とはいえ企業にとっては、まずは「何が起きているのか」が、欲しい情報だ
と思います。「いつ」「どこで」「何が」、いわゆる「5W1H」です。そうし
た詳細情報を得たうえで、通報についての対応方法を検討したいとお考えで
しょう。詳細情報がなく、「思い」だけでは、実際に何が起こっているのか、
現状認識すら難しいからです。

ところが、通報の中で「5W1H」をきちんと話す方は少数です。起こったこと
を筋道立てて具体的に話すことができず、感情のままにエピソードを話す方、
持論をとうとうと述べるような方がほとんどです。
また、通報することへの大きな不安を抱えていたり、自分の正しさを少しで
も伝えたいと思うため、話が前後したり、複数のエピソードを並行して話し
たりなど、時系列で話せません。通報者自身にとって都合の悪いことは、あ
まり触れないように話すこともあります。
そんなとき、相談員はまず通報者の「思い」を受け止め、気持ちに寄り添い
ながら、じっくりと話を聴いていきます。通報を聴きながら、通報者は何を
「問題」だと感じ、何を訴えたいのか(主訴)を捉えていきます。そのうえ
で、「(通報者は)どうしたいのか?」「(会社に)どうしてほしいのか?」
を問い、「主訴」と「問題」そして「要望」を汲み取るようにします。

そこまでたどり着くと、当初は感情的になり話が前後していた方も落ち着い
てきて、通報内容というものがなんとなくまとまってきます。
そして通報の意思が固まれば、「5W1H」につながる具体的な内容を引き出し
ていきます。
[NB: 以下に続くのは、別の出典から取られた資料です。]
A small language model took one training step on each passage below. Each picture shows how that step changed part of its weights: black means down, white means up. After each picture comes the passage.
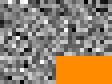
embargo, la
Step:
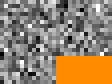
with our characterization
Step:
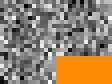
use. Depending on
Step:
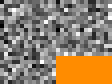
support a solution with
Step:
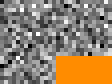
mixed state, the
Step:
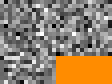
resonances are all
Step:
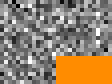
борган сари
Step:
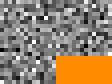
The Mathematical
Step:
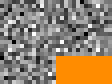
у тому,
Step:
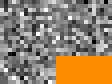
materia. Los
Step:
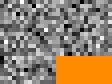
acute pain
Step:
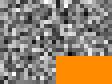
the metallicity of
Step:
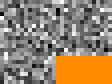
right corner of
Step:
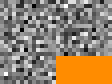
help increase the
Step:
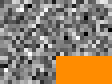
the R-symmetry
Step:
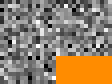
high-resolution HI
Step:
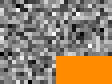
de campo,
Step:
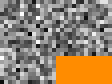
the truncation
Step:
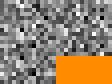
ground state energy is
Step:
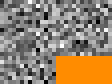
This is the strategy
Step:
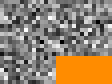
is estimated to be
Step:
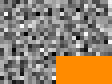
fitting variables
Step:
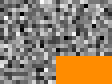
their discussions
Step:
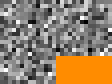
\end{align} The
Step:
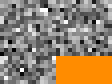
and proceeds to
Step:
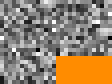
eficaz, por lo
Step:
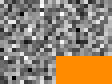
того, что
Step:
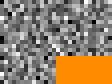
approach would be to
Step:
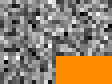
with tunable optical
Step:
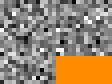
control for content,
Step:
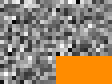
1$, such that the
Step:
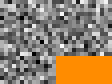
key modules to
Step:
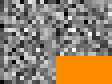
data are able to measure
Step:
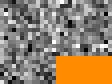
M. y REY
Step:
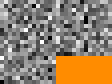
base de ciment
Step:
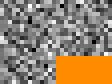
vida social.
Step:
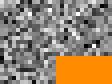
the shape as in
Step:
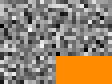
axis) for all
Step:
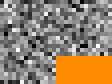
de modèle.
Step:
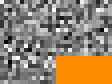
turbulence, which
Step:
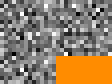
Miller \&
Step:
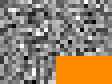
Internet va
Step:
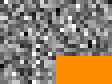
approach corresponding to the
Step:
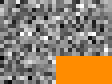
$C_S$ and
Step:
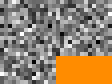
dipole as a function
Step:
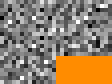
и создания
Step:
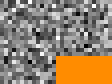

不足している情報の確認です。
とはいえ、単刀直入に「5W1H」を尋ねると、尋問のようになってしまい、通
報者の心は相談員から離れ、最悪の事態としては電話を切られかねません。
そのため、自然な流れで引き出す工夫が必要です。あくまでも、通報者の気
持ちに寄り添いながら、通報者の意に反するような報告にならないよう、会
社に報告する内容を確認します。

そのようにして通話から汲み取った「主訴」「問題」「要望」を報告書にま
とめます。「会話だから成り立つ非言語部分のニュアンスを、文章からも汲
み取れるように…。意味が通じるようにある程度の整理も必要。でも、整理
しすぎると、通報者が最も言いたいこと(=主訴)が伝わらなくなってしま
うのではないか…」そんなことを頭の片隅に置きながら、通報者が了承した
範囲内で、問題についての具体的内容と要望をまとめます。

相談員は、通報内容を聴くことで通報者から「思い」を受け取り、報告書を
作成することで通報者の「思い」を会社に届けているのです。報告書は、通
報内容にかかる事実はもちろんのこと、通報者の「思い」も込めたバトンの
ようなものだと感じています。
通報者が胸にたまった思いを話し、それが通報内容としてまとまった時、通
報者はやっと自分の思いが会社に伝わると感じて、秋晴れのような爽やかな
声になって「よろしくお願いします」と、私たちにバトンを渡してください
ます。願わくは、そのバトンが通報者にとっても会社にとっても最良なゴー
ルに向かいますように。相談員一同、そう願っています。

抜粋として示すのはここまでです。